Alternatives to Six Sigma


This entry continues where the entry (Six Sigma can be dangerous to your health) left off. Given the problems with six sigma, what are some solutions to estimate the quality of an assay, using hCG as an example assay.

First, when total analytical error is calculated to estimate the values in zones A-C in an error grid, one should use conservative methods such as the empirical distributions suggested by the CLSI EP21A method, and where no data are deleted. Let’s say a clinical laboratory has done this evaluation with 40 patient samples for a new and reference method and found no results in zone C for an hCG assay. What can one conclude? Although there are 0% of the values in zone C, the 95% confidence interval extends to 7.2%. This means that for every million hCG results performed, up to 72,000 results could be in zone C. This is not very comforting and these types of evaluations don’t prove much, although one knows that the 7.2% rate is unlikely (because if this rate to occurred, it would be noticed).

FMEA is an approach that will provide an answer to the quality question but in its complete form, it requires considerable effort. To complete a FMEA analysis, one has to postulate all possible reasons why a result could fall into zone C. To get an idea of what is involved, take two possible failure modes, HAMA interference and a patient sample mix-up.

HAMA interference – To estimate the likelihood of a zone C result from HAMA interference, one needs to know the level of HAMA that will cause erroneous results in the assay and the probability of such levels in the population being sampled. Contacting the manufacturer might give one the level of HAMA to watch out for – I am not familiar with data about the distribution of HAMA in patient samples. Yet, one knows HAMA interference occurs (Clinical Chemistry. 2001;47:1332-1333).  

Patient sample mix-up – There are some data for patient sample mix-ups (Archives of Pathology and Laboratory Medicine: Vol. 130, No. 11, pp. 1662–1668). However, it seems that these cases are caught within the laboratory. One would need to determine how many cases actually are not caught within the laboratory. One could then model the likelihood of a zone C result by sampling from the empirical distribution of hCG results that are observed on the lab to see the likelihood of a mix-up causing a zone C result.
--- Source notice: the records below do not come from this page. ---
Each row is a point. To make a cloud, some directions were put in groups of two or more. Within a group, all points are equally far from the middle, so they leave a hole (a ring in 2 directions, a hollow ball in 3). The other directions are filled evenly. Then the cloud was stretched, turned, moved and blurred a little. Count the holes, and give their numbers of directions, smallest first.

Cloud (15 x 2)
[[ 1.2  0.5]
 [-6.5  1.5]
 [-5.8 -0.4]
 [-4.7 -3.9]
 [-3.2 -7.6]
 [ 5.9 -4.6]
 [-5.1 -3.8]
 [ 0.2  1.5]
 [-4.7 -7.4]
 [-4.2 -2.2]
 [-2.6  2.7]
 [-6.1 -3.7]
 [ 2.2  0.5]
 [ 5.1  0.7]
 [-1.9 -7.0]]
Holes: 0

Cloud (19 x 3)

Because there are so many existing data in a clinical laboratory, one may also have the opportunity to perform FRACAS types of analyses. That is, in addition to modeling probabilities, once could use existing data to count actual failures.

One must then continue:

  • with each other possible failure mode, calculate the probability of zone C results
  • calculate the overall probability of zone C results (from all failure modes) and determine if that risk is acceptable
    • special software is typically used to perform these calculations
  • construct a Pareto table if the overall probability of zone C results is too high and
  • propose control measures to lower the overall risk to an acceptable level
    • the control measures must of course be affordable

At this point, one can get the idea that this level of effort is out of reach for clinical laboratories since the level of expertise and work need just to estimate the likelihood of a zone C result is huge. Even if a clinical laboratory could perform this task, it makes no sense to require every clinical laboratory to do so.

One possibility is to have a standards group tackle such a task., although this too has limitations as was shown for a (universal) control measure to prevent wrong site surgery.

Another possibility is to perhaps leverage resources beyond the clinical laboratory. For example, one could insist that before treatment for trophoblastic carcinoma, an hCG result should be confirmed either by performing a reference assay or perhaps by treating the sample and rerunning it. This requires an interaction between the clinical laboratory and clinicians.

So there are no easy answers to preventing severe, low frequency failures, (that cause patient harm) but as discussed before, coming up with a sigma estimate for an hCG assay, is also not the answer. Nor is doing nothing.